Here the user can define the mode of operation.

  • rdd_offline_mode: If false it means the notebook will create all data from scratch and store protected_extent and num_cols_rows into HDFS. Otherwise, these data structures are read from HDFS.

It is also possible to define which directory of GeoTiffs is to be used and on which band to run Kmeans.
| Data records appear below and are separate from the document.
Each scene shows the same named points in several views. A view is turned or mirrored, shifted and resized as a whole, has a little noise and may leave points out.
In the rows, zero is written as 128.

Scene 1
View 1
J290: [117 141 118  85 159  88 127 129  74 142 112 107 111 132 131 165 142  97
 197 127 115 149 124  74 136  90 106 106  60 141 166 152 132 128 119  82
 151 124 147  83 169  88  93 131 116 109 102 158 110 111 121 152 126 113]
J408: [103 147 130 104 133 117 112 110 119 169 114 127  96  86 149 152 140  84
 192 115 130 164 105 110 133  88 119  99 116 150 120 128 151 146  88 100
 145 156 181  95 150  64 130 145 140  83 107 163  97 126 147 166  55 114]
J129: [117 137 127  95 138 145 114 129 130 220 124 147  63 104 148 187 145  85
 180 126 174 159 105 104 114 105  99  99 128 166 105 112 154 133  98 128
 135 143 164 108 113  63 126 149 160  50 122 141 126 147 157 147  37 113]
J522: [105 158 140 111 136  90 117 108  94 129  97 105 123  77 149 134 143  70
 203 106 106 162 110  99 155  70 140 101  87 162 141 159 137 146  83  86
 135 159 171  79 177  71 115 128 123  96  89 190  90 121 155 157  73 108]
J827: [105 139 152 116 108 131 144 162  69 162 107  81  88  66 174 156 150  48
 232 134 167 115 107  70 149  49 141 133  60 188 131 208 149 147  93 123
 104 131 162  82 179  79 125 105 137  78 128 193 105 120 139 128  44 102]
J778: [ 94 144 138 111 127  94 124 127  81 127 114 100 121  73 154 128 134  68
 218 118  97 145 106 100 141  68 137 116  82 135 141 161 147 162  97  85
 146 164 192  80 187  77 126 132 132 109 113 193  71  99 116 178  81 111]
J190: [129 133 117  87 179 120  72  93 170 233 135 215  80 116 117 180 122  94
 134  97 109 213  95 160  77 160  82  65 192 118  90   4 149 151 101 111
 184 211 191 121  61  52 112 197 192  42 104 128 109 156 155 210  46 125]
J642: [ 99 150 140 114 133  98 102 100 119 148 113 135 117  63 148 127 129  68
 192 101  91 176  98 131 132  87 135  95 128 137 116 113 149 166  81  89
 155 195 202  89 154  61 129 151 149  88 101 187  71 120 143 193  52 114]
J361: [ 97 153 124 100 144  81 117 103  92 119 110 106 127  97 138 131 136  93
 201 113  88 163 115  99 145  81 124 101  85 127 152 144 141 149  98  69
 159 154 181  81 185  75 117 139 116 120  96 174  80 102 124 177 106 115]
J302: [132 141 136  93 157 105 124 138  83 175 104 122  95 115 139 179 147  71
 190 120 144 151 117  79 134  92 115 103  74 180 147 147 127 126 108 107
 128 137 136  89 139  80  86 126 137  70 100 168 128 138 157 132  83 109]
J368: [122 140 131  98 169  94  90 104 127 180 120 173 109  97 126 156 122  75
 164  96  86 192 100 140 102 126 110  81 143 128 119  64 137 157 101  93
 170 204 187 100 110  64 102 170 168  70  97 166  92 135 143 200  70 119]
J975: [106 134 103  80 139 144 125 131 119 206 132 126  60 139 142 192 150 121
 189 148 180 145 117  82 118 102  79 106 101 139 129 131 160 120 114 112
 148 100 158 109 139  73 131 146 134  82 131 114 128 125 126 142  81 119]
J455: [131 138 139  95 169  82 109 130  84 159 110 142 117 104 129 160 129  63
 182 105  94 168 111 105 118 108 118  95  93 148 146 110 124 148 110  92
 151 182 160  89 132  79  82 144 152  79  96 181 102 129 139 173  93 113]
J720: [137 120 125  83 175 121 100 142 117 228 135 180  74 126 125 195 127  79
 162 119 133 171 104 119  81 140  84  92 132 135 117  62 140 144 123 120
 163 178 166 112  83  73  93 168 184  48 123 140 121 145 130 181  69 120]
J930: [111 146 151 118 146  86  97 110 107 147 111 147 126  53 144 126 122  46
 190  90  71 180  96 138 122  94 143  95 128 140 118 103 138 175  86  91
 156 220 203  87 141  64 112 152 164  77  96 204  68 124 143 203  51 112]
J267: [104 175 128 106 135 102 110  72 131 142  86 111 111  91 144 144 157  98
 182 100 133 182 117 100 173  74 131  81 108 183 133 150 139 120  63  85
 131 134 153  86 169  57 125 132 105  89  69 165 111 141 197 132  61 109]
J7: [ 92 152 122 104 129 124 103  93 143 175 120 137  92  85 147 146 139  97
 185 114 130 176 103 124 130  93 115  92 141 136 107 109 161 148  81  98
 154 161 195 101 147  56 147 158 142  83 108 152  90 125 148 178  46 117]
J238: [104 121 118  90 150 113 110 136 105 181 143 148  94 107 137 158 120  89
 192 128 107 156 103 116  93 114  96 108 118  97 125  92 156 163 122  98
 174 173 200 103 135  77 123 165 164  91 136 150  81 104  89 206  87 124]
View 2
J129: [123  94 123 104 144 154 118 151  99 161 130 142 130 148 133 110 101 114
 110 153 135 120 126 123 140  66 128 126 150 156 130 121 107 141 103 132
 125 109 125  85 119 167  89 131 131 113 154 126 170 143 102 134 131 158]
J930: [147 138 123 118 156 134 162 121 125 160 149 179 142 162 115 145 133 127
 112 153 143 136 103 115 131 129 157 155 135 145 131 120 101 119 123 133
 131 113 169  85  98 145  79 138 125 128 167 119 150 170 140 109 131 170]
J720: [143 105 110  76 182 157 103 160  98 134 151 141 140 141 131 118 100 115
 124 153 150 135 126 106 133  82 128 146 149 155 152 122  98 157 108 117
 127 120 134  92 121 161 101 156 129 109 159 125 171 181 128 142 121 177]
J267: [136 123 124 138 114 157 138  98 127 186 130 129 117 161 140 128 138 106
 112 132 131 114 110 122 138 109 132 128 135 156 123 128 122 106 111 148
 150 102 123  83 114 159  78 117 121 120 158 130 138 142 106 119 145 110]
J408: [126 115 122 119 137 150 143 121 121 161 130 148 142 156 127 123 119 109
 111 147 130 125 119 114 131  99 139 135 139 153 130 117 115 125 112 138
 127 117 140  87 112 159  87 126 123 123 160 120 155 145 119 122 129 153]
J778: [115 132 126 127 118 139 165 100 128 163 115 149 160 175 107 127 121 109
 117 130 128 129 111 105 117 133 149 147 129 157 125 118 124  99 113 126
 115 114 161  83  97 149  88 119 115 124 182 115 130 132 131 119 111 160]
J190: [173 112 104  80 214 160 112 158 117 126 184 166 130 120 146 139 122 115
 114 178 151 136 124 112 142  77 135 146 152 141 162 112  87 179 125 145
 147 138 134  97 131 162  94 165 134 123 133 123 195 214 140 125 144 172]
J302: [124 115 121 105 125 154 112 129  98 170 122 117 128 168 124 112 108 116
 126 123 145 124 114 112 130 103 126 140 138 166 128 138 115 112 100 111
 129  91 129  82 108 157  90 133 122 102 179 132 131 144 108 142 120 141]
J7: [131 113 121 122 145 151 149 119 130 156 137 154 143 147 131 127 123 104
 106 156 125 122 122 115 132  93 140 132 141 150 134 109 114 134 118 149
 131 128 139  89 117 162  88 126 124 130 150 118 167 150 123 118 134 153]
J455: [141 132 116  99 149 148 127 122 111 156 140 137 139 165 119 129 120 118
 128 131 150 135 109 104 126 126 138 154 134 158 139 131 108 118 111 113
 132 105 147  85 105 149  91 144 120 110 178 127 134 169 132 133 119 155]
J827: [ 93 107 137 129  92 137 149 128  96 186  93 142 142 184 106 104  98 122
 111 128 128 119 114 125 129  97 140 131 139 164 105 130 121  92  96 115
 105  84 147  74  94 156  80 108 123 111 185 125 132  98  96 129 115 157]
J975: [107  91 116 100 132 167 111 131 110 147 114 109 149 148 134  99  94  90
 120 136 123 119 138 104 125  73 115 124 145 166 140 116 125 138 100 129
 118 123 114  90 127 172 105 127 119 111 161 123 159 132 108 147 112 147]
J522: [127 132 126 131 116 143 152 101 125 177 123 141 138 172 119 129 131 113
 116 129 134 125 107 114 128 128 143 142 131 157 122 126 120  98 112 131
 131 102 148  81 101 151  81 121 119 120 175 124 129 139 120 119 126 138]
J361: [125 137 120 123 124 150 154  87 139 159 124 130 156 168 118 130 131  98
 123 124 129 130 113  97 116 140 141 148 126 159 134 119 129 104 115 132
 128 121 148  87 107 152  93 125 111 123 178 118 126 146 136 123 114 142]
J238: [124 117 114  94 162 150 141 128 124 127 134 148 170 150 117 123 107 100
 122 147 132 136 128  94 117 108 139 149 139 155 149 109 114 141 116 125
 112 139 153  93 115 157 105 141 119 124 167 112 159 161 144 132 105 183]
J368: [157 128 112  98 178 150 132 131 123 142 161 158 139 145 129 139 127 116
 120 155 147 136 114 107 132 112 143 153 140 148 147 119  99 142 121 133
 139 125 148  91 114 152  91 151 125 122 158 122 162 190 141 123 130 165]
View 3
J290: [148 181 133 131 100 133 139 132 130 133 141 108  90 136 139 100 129 130
 118 146  89 106 122 143 117 143 109 133 132 115 146 137 100  93 130 134
 144 130 104 128 161 131 128 136  95 149 127 145  90 134 148  64 133 108]
J642: [176 127 144 129 101 163 155 123 135 133 172 112 102 121 155  79 139 126
 149 114 114 148 115 112 138 121 127 109 117 163 122 144 123 117 108 133
 137 126 115 134 113 149 170 163 154 125 122 133  87 123 156  57 123 124]
J930: [190 122 143 134  93 158 155 126 134 149 184 108 103 117 151  78 145 128
 155 110 122 146 113 115 142 115 128 105 109 166 107 143 113 127 105 132
 150 133 117 130 115 154 172 169 160 123 122 123 108 132 161  58 120 124]
J7: [172 143 148 114 118 151 162 106 139 108 161 120 103 121 158  93 129 125
 141 117 119 147 109 109 129 118 140 109 123 145 141 149 133 111 112 138
 110 117 123 129 113 156 175 144 156 127 118 140  68 104 147  65 117 125]
J302: [156 188 146 111  92 120 132 114 140 127 150 113 102 148 148  96 116 138
 117 136 112 113 115 147 105 136 123 130 114 102 133 153 104 102 105 133
 143 122 128 103 153 145 136 137 123 155 126 127 106 115 152  71 116 105]
J778: [150 147 134 144  85 159 143 143 133 137 158 118 102 135 152  73 135 127
 121 127 101 138 126 135 131 145 101 116 123 159 133 139 114  91 106 123
 154 121 105 143 117 140 146 164 123 146 124 139  71 142 155  50 140 124]
J267: [146 150 151 106  99 175 128  93 149 112 149  98  94 150 158  70 111 147
 143 134  79 135 118 113 113 139 135 132 121 127 144 148 136 105 104 138
 121 119 122 107 135 118 145 147 140 143 135 140  94  84 143  49 112  94]
J361: [155 146 133 141 101 162 148 135 130 135 153 106  91 125 145  84 138 128
 135 134  86 128 125 124 133 139 110 122 131 151 140 132 114  99 127 132
 143 131  98 143 136 129 146 154 115 136 126 148  81 134 149  54 136 115]
J455: [180 160 141 127  97 130 146 124 130 147 167 106  97 125 141  99 137 130
 139 128 114 117 113 133 126 120 125 119 115 127 118 142  98 120 118 136
 151 138 116 118 152 148 150 147 130 135 124 127 118 132 157  70 118 113]
J975: [154 201 145 103 127 106 158 107 137  93 135 133 103 130 150 124 116 122
 107 138 123 116 107 138 107 128 133 121 134  97 165 153 119  90 124 141
 102 113 126 121 144 161 151 113 120 147 115 147  55 107 140  82 120 123]
J720: [204 180 148 106 128  89 172 107 129 124 169 125 104 106 141 138 137 118
 139 120 154 115  96 129 122  94 152 106 115 105 124 154  99 131 127 148
 118 134 135 111 151 183 175 122 149 122 111 123 106 120 154  97 103 129]
J408: [164 155 146 117 106 145 151 113 140 116 158 118 104 131 156  91 126 129
 132 123 115 138 113 123 122 127 129 115 121 136 138 150 124 105 108 135
 124 118 123 124 123 151 161 146 144 138 122 136  78 112 149  64 120 120]
J368: [205 139 146 120 120 133 169 111 129 138 179 107  96 103 142 111 146 122
 162 114 127 130 104 109 138  97 148 106 116 138 116 143 109 138 127 145
 128 141 120 123 139 163 177 144 155 111 118 128 114 121 155  77 109 123]
J522: [150 147 142 129  85 167 132 123 140 133 157 106  99 144 154  67 125 139
 132 130  92 136 124 128 123 143 114 125 118 146 131 143 120 100 102 128
 148 122 113 123 128 129 144 160 130 147 131 135  91 119 152  49 127 108]
View 4
J720: [138 115 113  87 122 141 103 134 124 153 164 150 149 147  96 158 110 109
 119 145 153 147 133 154 144 179 140 145 112  96 127 166 163 120 130 109
 118 140 216 124 179  87 173  86 118  93 157 117 137 165 163 153 138 143]
J975: [117 137 136 114 144 159 107 129 126 137 155 105 139 117 126 164  92 134
 149 173 139 131 110 153 133 175 126 154  94 117 129 110 129 130 168 122
 129  89 153 130 165  85 160 108 120 121 110 118 138 151 143 148 157 128]
J129: [126 132 106 109 127 167 120 122 125 139 130 124 151 130 141 168 114 122
 148 137 144 164 127 136 130 171 126 156 102 114 153 128 143 132 148 112
 116 122 182 134 167  94 180 104 126 111 115  97 128 168 148 162 138 141]
J778: [132 172 121 142 155 165  87 118 191 152  94 122  81  95 141 185 135 159
 156 160 135 142 112 103 155 106 113 111 116  81 168 140 137 151 131 132
 113  72 171 143 136 122 149  88 106 100 161 135 167 132 112 186 151 149]
J302: [103 152 128  86 137 155 125 131 128 145 101 124 119  85 112 163 135 147
 145 152 138 168 124 131 146 149 119 138 105 108 133 110 142 161 129 114
 118  82 187 133 176 119 163 101 108 116 124 119 162 141 142 179 140 152]
J238: [152 136 120 130 144 147  74 126 170 155 160 136 112 141 117 176 103 129
 132 163 148 117 115 137 152 145 134 123 116  79 146 174 149 117 141 124
 120 111 189 129 147  90 155  82 113  90 176 135 147 150 137 159 153 136]
J642: [139 151 103 143 141 168 101 127 195 151 102 145 105 124 146 167 140 134
 143 143 136 155 132  90 134 116 112 122 116  82 172 163 164 140 119 131
 110 120 194 155 139 106 159  79 113  91 178 121 142 144 124 170 139 155]
J7: [133 139 107 146 141 174 109 129 176 142 124 132 128 134 154 159 121 125
 146 150 134 148 130 103 119 141 113 142 104  99 165 146 159 129 141 133
 117 125 174 155 142  87 162  90 122 102 152 112 125 150 129 151 143 143]
J290: [103 162 151 103 157 146 103 139 155 149 117 117  93  77  99 158 123 159
 142 186 133 132 111 131 150 134 116 123 106  95 120 114 139 157 135 129
 128  58 168 137 163 112 137  93  98 114 147 145 174 119 129 168 157 145]
J455: [121 147 125  96 138 145 107 137 157 155 112 147 107 104 100 159 139 139
 129 154 141 154 130 121 150 136 121 123 116  86 134 149 161 153 112 121
 116 100 208 136 167 115 155  80 103  96 172 134 163 135 140 174 140 157]
J361: [117 167 135 136 159 159  97 136 194 150 104 128  83  91 125 160 134 156
 143 178 129 133 118  99 140 111 106 114 111  84 145 135 151 152 128 141
 122  75 170 152 141 110 135  83 102 102 171 143 163 119 115 166 154 149]
J408: [125 148 113 131 140 169 110 126 166 144 112 128 120 117 144 165 127 135
 149 150 135 154 126 109 131 137 114 136 107  99 160 137 150 140 137 126
 116 107 177 147 149 102 162  93 117 105 144 115 140 147 129 165 143 147]
J930: [143 149  98 132 134 162  99 126 194 157  97 159 102 127 136 170 150 132
 136 133 141 162 138  90 143 113 116 116 123  74 173 177 171 144 104 127
 107 128 215 151 143 115 164  71 111  82 192 123 148 146 128 178 133 163]
J368: [137 127 108 113 130 150 106 141 171 155 136 164 127 142 111 147 131 115
 120 147 142 149 143 113 132 144 123 131 116  82 142 180 181 130 110 126
 115 144 218 147 158  91 160  71 113  85 192 125 135 148 145 152 135 154]
J267: [ 92 158 123 126 147 179 143 143 169 134  78 126 119  88 150 138 147 144
 154 159 119 174 136  83 107 130  92 145  95 114 149 100 162 165 127 139
 120  97 166 170 152 104 151  97 112 119 132 113 137 127 124 156 138 156]
J190: [146  93  97 107 116 148 112 148 150 151 177 177 168 186 108 130 112  81
 104 137 149 148 155 128 112 182 132 154 111  92 133 197 199 105 119 122
 119 193 231 148 168  60 173  71 124  80 189 110 103 168 167 125 128 147]
J522: [113 168 120 129 149 169 115 128 181 146  78 127  94  86 141 166 147 155
 154 155 130 163 125  92 138 112 104 123 109  93 160 124 150 163 122 132
 114  82 176 153 147 122 150  90 107 107 152 125 160 129 118 180 143 157]
J827: [121 177 113 122 143 176 106  99 143 143  74  96 100  77 159 208 134 167
 178 137 141 171 104 125 162 125 120 129 109 108 180  99 105 163 147 109
 107  56 159 125 154 141 175 115 117 120  98 108 169 153 120 208 146 147]
View 5
J238: [184 123 103 150 190  87  85 162  73  97 134 138 108 114 152 122 168 115
 178 137 156  99 153 111 178 114 150 190 178  88  81 201 159 168 115 107
  70 184 138 113 142 105 154 105 193 140 117 153 115  89 185 135 196 137]
J290: [178 138 177 178 133 101 117 165  88 117 192 114 145 120 194 140 117  67
 132 159 144 109 140 154 147  98 139 196 139 138  77 170 150 138 125 102
 157 180 107 109 117 147 132 135 156 128 145 155  87  80 133 107 144  93]
J455: [212 129 147 123 164 122  86 159  91  96 146 102 146 143 199 118 146  85
 145 116 158 117 121 106 120 111 150 194 138  98  83 221 162 125 115  93
 115 181 128  96 120 129 143 118 174 133 136 116 102  82 132 129 154 114]
J368: [190 114 124  93 185 126  56 147  71  87  90 113 110 134 179  95 149 100
 169  92 151 110 133  80 123 127 163 198 157  54 100 226 157 132 110 108
  62 178 145  92 118  89 160 101 193 133 102 106 121  79 150 149 175 147]
J190: [168 103  73  55 183 124  39 134  41  64  40 117  54 120 186  71 154 101
 207  67 123  96 150  69 118 173 164 192 170  18 125 249 142 110 136 124
  42 194 174  62 102  16 189  81 202 151  50 117 147 100 177 158 214 191]
J267: [118 133 214 103 136 147 102 108 121 110 122  64 124  93 181 134  96  64
 126 124 132 100 139 127 126 104 157 250  85 111 132 186 170 143 108 117
 160 154  97 113  97 155 139  90 156  75 115  99 129  86 122 112 102 121]
J129: [147 137 107 101 161 110 115 122 113  71 125  73  88  85 184 137 170  89
 175 127 125  84 155 128 154 145 138 221 102 112 127 248 172 131 152 111
 160 190 131  92 113 110 168  60 166 113  90 133 157 134 181 110 175 162]
J642: [172 122 158 105 198 127  72 131 109 105 103  98 134 113 145 123 151 114
 150 114 169 109 131  81 150  92 166 226 132  76 102 212 182 176  82 104
  72 155 118 129 136 152 141  89 190  97 128  93 125  77 152 140 140 133]
J522: [168 135 193 130 168 130 101 133 125 112 148  82 155 114 167 141 131  88
 125 136 163 111 128 114 142  82 155 231 106 119  99 198 181 163  94  99
 134 157  99 129 126 181 128 103 167  88 147 101 113  80 130 118 115 106]
J827: [175 160 152 152 172 105 153 131 169  93 198  56 159  90 165 185 188  98
 134 168 165  96 137 144 177  87 134 233  71 174  99 239 204 171 122  84
 203 171  93 135 143 217 130  68 154  83 163 122 138 128 164  91 129 112]
J778: [181 135 174 157 185 108 104 148 123 119 163 104 160 112 145 150 153 108
 134 151 178 112 134 115 171  69 155 221 131 122  79 191 184 189  84  94
 108 157 101 143 148 190 125 107 178  98 162 118 105  78 151 122 132 103]
J720: [196 124  74 104 167 104  85 154  67  65 118 111  89 125 205 106 174  91
 190 107 131  97 144 108 134 158 142 180 154  80 100 252 150 106 155 105
 111 208 159  68 113  62 175  91 181 159  86 143 133 115 174 131 211 161]
J7: [130 123 147 108 178 118  87 121 101  99  99  96  97  85 146 126 142 103
 164 124 141  93 155 106 163 115 158 233 128  85 121 204 171 168 106 121
  96 163 120 118 123 123 154  76 182  97 101 117 141  95 172 130 155 149]
J302: [186 145 151 134 139 118 123 146 115  89 175  77 138 119 214 143 144  66
 140 138 139 104 133 142 128 119 134 205 102 136 100 226 166 114 142  95
 186 189 115  92 111 145 145 102 152 122 131 131 116 109 135 104 145 115]

In a view up to two points have been moved. Name them for each view, in the order of its rows, or write none.
view 1 -> J129
view 2 -> J408, J190
view 3 -> J7, J361
view 4 -> J302
view 5 -> none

The options are

  • all which are a multi-band (8 bands) GeoTiffs
  • Or choose single band ones:
    1. Onset_Greenness_Increase
    2. Onset_Greenness_Maximum
    3. Onset_Greenness_Decrease
    4. Onset_Greenness_Minimum
    5. NBAR_EVI_Onset_Greenness_Minimum
    6. NBAR_EVI_Onset_Greenness_Maximum
    7. NBAR_EVI_Area
    8. Dynamics_QC

Note that when using a range **kemans offline mode** is not possible and it will be reset to **online mode**.

Mode of Operation setup


In [2]:
var model_rdd_offline_mode = true
var model_matrix_offline_mode = true
var satellite_rdd_offline_mode = true
var satellite_matrix_offline_mode = true

//Using spring-index model
var model_path = "hdfs:///user/hadoop/spring-index/"
var model_dir = "BloomFinal"

//Using AVHRR Satellite data
var satellite_path = "hdfs:///user/hadoop/avhrr/"
var satellite_dir = "SOST"

var out_path = "hdfs:///user/pheno/correlation/" + model_dir + satellite_dir + "/"
var band_num = 3

//Years between (inclusive) 1989 - 2014
var satellite_first_year = 1989
var satellite_last_year = 2014

//Years between (inclusive) 1980 - 2015
//You always need to give an extra year so we can adjust with negative values of AVHRR and MODIS (satellite)
var model_first_year = 1988
var model_last_year = 2014

//Mask
val toBeMasked = true
val mask_path = "hdfs:///user/hadoop/usa_mask.tif"

val save_rdds = false
val save_matrix = false


model_rdd_offline_mode = true
model_matrix_offline_mode = true
satellite_rdd_offline_mode = true
satellite_matrix_offline_mode = true
model_path = hdfs:///user/hadoop/spring-index/
model_dir = BloomFinal
satellite_path = hdfs:///user/hadoop/avhrr/
satellite_dir = SOST
out_path = hdfs:///user/pheno/correlation/BloomFinalSOST/
band_num = 3
satellite_first_year = 1989
satellite_last_year = 2014
model_first_year = 1988
model_last_year = 2014
toBeMasked = true
mask_path = hdfs:///user/hadoop/usa_mask.tif
save_rdds = false
save_matrix = false
Out[2]:
false

DON'T MODIFY ANY PIECE OF CODE FROM HERE ON!!!.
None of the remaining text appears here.